Paul Guest |
On Being Asked Who the You Is in My Poems
You are always eighteen or married
or both, carrying inside you
a surgeon or a singer growing
away from you like a little cloud,
and you have just escaped
from the leprosarium hidden
beyond the horizon’s lead smudge,
slinking through damp kudzu
to rap at my window
in the slowly sprawling darkness,
in the sodden green glow
of these two nights, mine
and yours. Or you’ve retired
from a secret life,
the oath sworn upon your bleeding thumb
now broken.
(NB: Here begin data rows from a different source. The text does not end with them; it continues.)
Each row is a point on a tangle of strands that fork, close into loops and nearly touch. The rows are in no order.
Points whose rows are less than 48.2 apart are linked; no others are.
q_105: 24, -20, -12, 5, -1, 2, 9, 8, 0, -1, -9, 3, 0, -15, -15, 2, 2, 11, -7, -5, 21, 26, -15
q_20: 21, -2, -13, -10, -8, -12, -25, 3, -16, 1, 8, -8, -19, 4, -7, 11, 18, -5, -4, -21, 9, 12, -12
q_875: 16, -24, 6, 16, 18, -6, 18, -15, -11, 21, -4, -11, -10, -10, 10, -18, 11, -1, -7, -15, -10, -6, 1
q_312: 15, -9, 3, -10, -17, -11, 0, 14, -1, 11, 5, -4, -21, 6, 4, 0, 7, -26, 11, -4, 16, 17, -15
q_701: -1, -5, -8, 6, 8, -18, -10, -15, -14, 4, 15, 6, -6, 15, 4, -2, 20, 9, 16, -32, 20, 6, 5
q_816: -9, -12, 6, 8, 23, -15, 2, -20, -1, -3, -16, -2, 20, 10, 1, -13, -7, 14, 3, 16, -15, -17, 35
q_970: -3, 4, 22, 5, 23, 0, 1, -13, -9, -8, -13, 0, -22, 4, 14, 9, -18, -8, -5, 2, -19, -18, 4
q_761: -7, 17, 2, -8, -2, -13, -27, 5, 3, -17, -3, -2, 19, 14, -16, 7, 4, 6, -3, 13, -13, -13, 5
q_179: 5, -7, -4, 7, 15, -7, 13, -11, -17, 6, 1, -7, -7, -27, 12, -6, 10, 4, -12, -8, -24, -7, -6
q_778: -21, 16, -17, -3, -13, 8, 5, 4, 1, 12, -6, -25, 11, -31, -2, 3, 10, 11, -10, -17, -5, 0, 1
q_471: -6, 0, 7, 6, 10, 2, -1, -4, 8, 3, -11, -6, -19, -7, 11, 2, -27, 5, -17, -10, -13, -15, -11
q_12: -1, -13, -12, 14, 6, 15, 20, 15, -5, -11, -1, 19, 14, -13, -10, -5, 2, -6, 6, 26, -11, -7, 5
q_236: 8, -6, -4, 5, 14, 29, -1, -13, 10, -16, 2, 24, 12, 7, -3, 6, -13, 6, -4, 7, -6, -23, 16
q_688: 18, 33, 7, -11, -21, 3, 7, 34, 0, 5, 1, 5, -20, 4, -5, 30, -9, -11, 1, -1, 6, 3, -17
q_935: -25, 4, 15, -22, 3, 4, -25, 13, 4, 3, -5, -18, 0, -1, 6, -8, 6, -15, 7, 8, -13, -5, 2
q_124: -12, 15, 12, 0, 5, -22, 11, -22, 7, -3, 0, -17, -11, 6, 11, -1, -2, 15, -12, -9, -3, 11, 2
q_758: 24, 8, 4, 11, -9, 2, 9, 7, -1, -6, 2, 16, -20, 13, -1, 18, -19, 5, -1, -11, 20, 7, -12
q_74: 8, -8, 2, -8, 21, 24, -12, -3, -5, -16, 8, 21, -7, -4, -8, -11, -11, 3, -8, 11, -9, -13, 11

The petal,
a curled pink that fell
and boiled in the black mirror of my coffee,
for a moment today was you
just as you were the bone of a thin girl’s hip
swimming beneath her
skin like a fish.
Limbless girl
bowling via surrogate
while a jukebox ate through change,
your smile
once broke the earth open like a bone
ribboned with silk red
marrow. In the smoke rank air
all the world did
was turn and turning
away I began to keep your secrets like my own.
Paul Guest
On Being Asked Who the You Is in My Poems first appeared in Blue Mesa Review.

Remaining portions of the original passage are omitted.